Declarative Workflow Design (DAGs)
Hatchet workflows are designed in a Directed Acyclic Graph (DAG) format, where each task is a node in the graph, and the dependencies between tasks are the edges. This structure ensures that workflows are organized, predictable, and free from circular dependencies. By defining the sequence and dependencies of tasks upfront, you can easily understand the actual runtime state as compared to the expected state when debugging or troubleshooting.
Defining a Workflow
Start by declaring a workflow with a name. The workflow object can declare additional workflow-level configuration options which we’ll cover later.
The returned object is an instance of the Workflow
class, which is the primary interface for interacting with the workflow (i.e. running, enqueuing, scheduling, etc).
from hatchet_sdk import Context, EmptyModel, Hatchet
hatchet = Hatchet(debug=True)
simple = hatchet.workflow(name="SimpleWorkflow")
Defining a Task
Now that we have a workflow, we can define a task to be executed as part of the workflow. Tasks are defined by calling the task
method on the workflow object.
The task
method takes a name and a function that defines the task’s behavior. The function will receive the workflow’s input and return the task’s output. Tasks also accept a number of other configuration options, which are covered elsewhere in our documentation.
In Python, the task
method is a decorator, which is used like this to wrap a function:
@simple.task()
def task_1(input: EmptyModel, ctx: Context) -> None:
print("executed task_1")
The function takes two arguments: input
, which is a Pydantic model, and ctx
, which is the Hatchet Context
object. We’ll discuss both of these more later.

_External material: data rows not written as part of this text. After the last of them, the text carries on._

Below are the code and all the weights of a small trained network. Each question names an input and a class and asks about switching units off, where a switched-off unit gives its printed mean instead of its output.

import numpy as np


def w(rows, s, z=0):
    codes = np.array(rows[::2]) - 128.0
    scale = np.full(codes.shape[1], s)
    scale[-1] = z or s
    return codes * scale


def f(y):
    return np.maximum(y, 0)


def log_softmax(a):
    a = a - a.max(-1, keepdims=True)
    return a - np.log(np.exp(a).sum(-1, keepdims=True))


def net(x, mask):
    res = np.array(x, float).reshape(1, 5) / 4 @ E
    y = f(res @ A[0][:, :-1].T + A[0][:, -1])
    res = res + np.where(mask, y, B[0][:, -1]) @ B[0][:, :-1]
    return log_softmax(res[-1] @ U[:, :-1].T + U[:, -1])


A, B = {}, {}
E = w([
[133,190,95,168,157,86,158,121,160],'x0',
[168,123,84,194,66,185,36,186,174],'x1',
[190,92,55,93,194,76,108,156,55],'x2',
[121,107,119,101,117,150,135,131,135],'x3',
[83,131,106,250,170,196,196,144,37],'x4',
],0.014)
A[0] = w([
[71,109,142,128,137,169,146,108,172,234],'neuron 0',
[82,193,172,134,142,110,114,33,134,174],'neuron 1',
[90,159,233,106,83,105,106,92,238,188],'neuron 2',
[175,111,102,27,149,56,154,100,109,253],'neuron 3',
[154,153,66,180,57,166,42,254,149,197],'neuron 4',
[186,65,76,98,115,35,87,149,159,106],'neuron 5',
[86,123,160,100,167,144,149,88,103,220],'neuron 6',
[33,166,177,184,80,175,150,126,129,146],'neuron 7',
[148,198,104,72,153,73,132,98,115,216],'neuron 8',
[94,148,192,106,95,119,120,90,220,179],'neuron 9',
[129,93,86,150,179,129,177,182,77,141],'neuron 10',
[46,169,211,123,128,122,195,75,123,217],'neuron 11',
],0.0094,0.0051)
B[0] = w([
[68,155,133,163,145,131,206,108,154,191],'neuron 0',
[140,117,105,59,155,156,169,193,123,198],'neuron 1',
[63,190,70,100,180,128,90,153,52,250],'neuron 2',
[145,108,214,97,87,73,111,127,120,234],'neuron 3',
[196,202,55,162,89,192,70,31,116,249],'neuron 4',
[198,131,140,64,166,116,105,138,221,201],'neuron 5',
[99,135,177,134,180,93,137,186,155,193],'neuron 6',
[192,94,115,216,96,205,231,114,202,225],'neuron 7',
[152,83,166,90,48,67,98,143,94,200],'neuron 8',
[29,254,82,87,160,121,98,74,30,223],'neuron 9',
[65,159,93,116,218,151,114,171,43,198],'neuron 10',
[100,26,112,126,143,100,188,190,180,240],'neuron 11',
],0.0084,0.017)
U = w([
[12,143,162,124,177,75,116,185,44,254],'0',
[130,174,2,110,125,171,83,105,45,212],'1',
[186,73,209,71,41,79,136,157,114,99],'2',
[250,121,108,115,123,127,39,138,243,41],'3',
[108,48,148,140,138,140,203,198,208,70],'4',
[175,143,112,216,70,186,176,70,194,6],'5',
],0.0084,0.0021)

Each question gives the input, the list of numbers given to net, and the class t.
The units are the neurons (one row each of A and B). Each row of codes is followed by its name. A weight is (code - 128) times the scale printed after its matrix; where a second scale follows, it is the last column's (A, B and U).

In the internals of Hatchet, the task is called using positional arguments, meaning that you can name input
and ctx
whatever you like.
For instance, def task_1(foo: EmptyModel, bar: Context) -> None:
is perfectly valid.
Building a DAG with Task Dependencies
The power of Hatchet’s workflow design comes from connecting tasks into a DAG structure. Tasks can specify dependencies (parents) which must complete successfully before the task can start.
@simple.task()
def first_task(input: EmptyModel, ctx: Context) -> dict:
return {"result": "Hello World"}
@simple.task(parents=[first_task])
def second_task(input: EmptyModel, ctx: Context) -> dict:
# Access output from parent task
first_result = ctx.get_parent_output(first_task)
print(f"First task said: {first_result['result']}")
return {"final_result": "Completed"}
Accessing Parent Task Outputs
As shown in the examples above, tasks can access outputs from their parent tasks using the context object:
# Inside a task with parent dependencies
parent_output = ctx.get_parent_output(parent_task_name)
Running a Workflow
You can run workflows directly or enqueue them for asynchronous execution. All the same methods for running a task are available for workflows!
# Run workflow and wait for the result
result = simple.run(input_data)
# Enqueue workflow to be executed asynchronously
run_id = simple.run_no_wait(input_data)